TWO MONTHS after they approached the Delhi High Court to restrain news channels from airing alleged defamatory and derogatory content against the film industry, 38 leading cinema associations and production houses on Monday suggested to put an end to their legal battle if the channels follow directions part of the court order last month — to ensure no defamatory content is uploaded on their social media platforms or broadcasted on their channels.
In the order dated November 9, Justice Rajiv Shakdher had also recorded an assurance from the news channels — Republic TV, Times Now and others — that they will follow the programme code which has been drawn up under the framework of the Cable Television Networks (Regulation) Act, 1995 and Cable Television Network Rules, 1994.
“If it is okay, the suit can be disposed of in terms of 7 and 7.1 (referring to the court direction and assurance given by the television channels as recorded in the order),” senior advocate Rajiv Nayar, representing the plaintiffs, submitted during the second hearing of the matter.
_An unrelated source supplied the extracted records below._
Rows are points. Examples show where two turns around zero, p and q, send a point. Where does a point land after both, in the order given? Backwards means that the second turn is done in reverse. Each puzzle has new turns, and all numbers are rounded.

Turn p:
[  0 -18  24] -> [  6 -24  17]
[ 30 -10 -42] -> [ 23   6 -47]
[ 8 25 -8] -> [ 4 27 -1]
[-38   3  26] -> [-33  -9  31]
Turn q:
[ -3 -36  15] -> [  7 -36  14]
[16 11 -3] -> [13 14 -5]
[13 19 -8] -> [ 7 21 -9]
[-37 -45  29] -> [-22 -52  33]
[-1 19  6] -> [-4 18  7]
[ 11  31 -38] -> [ -2  33 -38]
Where do these land?
q, then p: [-3 30 32] -> [ 0 18 40]
q, then p: [  6 -24  45] -> [ 27 -31  31]
q, then p: [ 12  -4 -50] -> [ -5  14 -50]
q, then p: [-18   3  -6] -> [-19  -2   0]
q, then p backwards: [  3  -4 -22] -> [  3 -10 -20]

Turn p:
[  1  33 -34 -20] -> [-16  39 -15 -25]
[ -8 -21  36  48] -> [ 14 -32   4  54]
[ 36  12 -14 -11] -> [ 13   6 -29 -27]
[-19 -37  12  14] -> [-12 -34  20  19]
[ -2  16 -28 -26] -> [-16  24  -3 -29]
[-8 -3 27 -4] -> [16 -4 21  9]
Turn q:
[-14   5  16 -32] -> [  4  -5  33 -19]
[ -1  27 -13  12] -> [-4 28  0 15]
[ 2 10 19  8] -> [ 1 -6 12 19]
[ 45  -3  12 -24] -> [ 51 -12   0  -2]
[-32 -39 -35  35] -> [-52  -5 -45 -14]
Where do these land?
p, then q: [  4  -3 -30  12] -> [-22  15  -5 -18]
p, then q: [15 -9 67 10] -> [ 38 -35 -34  32]
q, then p backwards: [-16  22   2   4] -> [-26   9  -1  -2]
p, then q: [ 21   1 -20  -4] -> [  3  15  -4 -25]
p, then q: [-14   0 -23 -57] -> [ 10  -1  57 -24]
p, then q: [-10 -10   4  34] -> [-24  -7 -23  14]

However, senior advocate Sandeep Sethi, representing Times Now, opposed the suggestion, saying they challenge the maintainability of the suit itself. “The plaintiffs have no locus to file this present suit,” Sethi submitted, adding the alleged defamatory content is not “qua any of the plaintiffs”. “There is no allegation made against any of the plaintiffs,” he said.
Last month, the court had asked why aggrieved individuals have not personally become plaintiffs in the case. On Monday, the court observed the suggestion seems to have fallen on deaf ears. Nayar submitted they were waiting for responses from the defendants.
The court on Monday adjourned the matter for March 23 after a brief hearing.
The court last month observed that it expects fair reportage and neutrality from the media and asserted there needs to be some “toning down” as it commented that people were “afraid” of the fourth estate.
According to the production houses and cinema associations, the channels are conducting and publishing “parallel private ‘investigations’” and effectively acting as courts to condemn persons associated with Bollywood as guilty. “Bollywood is unique and stands on a different footing from any other industry in as much as it is an industry that is dependent almost solely on goodwill, appreciation and acceptance of its audience. The livelihood of persons associated with Bollywood is being severely impacted by the smear campaign being run by the defendants,” the suit contends.
Those who have moved the High Court are the Film & Television Producers Guild of India (PGI), Cine & TV Artistes’ Association (CINTAA), Indian Film and TV Producers Council (IFTPC), Screenwriters Association (SWA), Aamir Khan Productions, Ad-Labs Films, Ajay Devgn Films, Andolan Films, Anil Kapoor Film and Communication Network, Arbaaz Khan Productions, Ashutosh Gowariker Productions, BSK Network and Entertainment, Cape of Good Films, Clean Slate Filmz, Dharma Productions, Emmay Entertainment & Motion Pictures, Excel Entertainment, Filmkraft Productions, Hope Production, Kabir Khan Films, Luv Films, Macguffin Pictures, Nadiadwala Grandson Entertainment, One India Stories, R S Entertainment (Ramesh Sippy Entertainment), Rakeysh Omprakash Mehra Pictures, Red Chillies Entertainment, Reel Life Productions, Reliance Big Entertainment, Rohit Shetty Picturez, Roy Kapur Films, Salman Khan Films, Sikhya Entertainment, Sohail Khan Productions, Tiger Baby Digital, Vinod Chopra Films, Vishal Bhardwaj Pictures and Yashraj Films.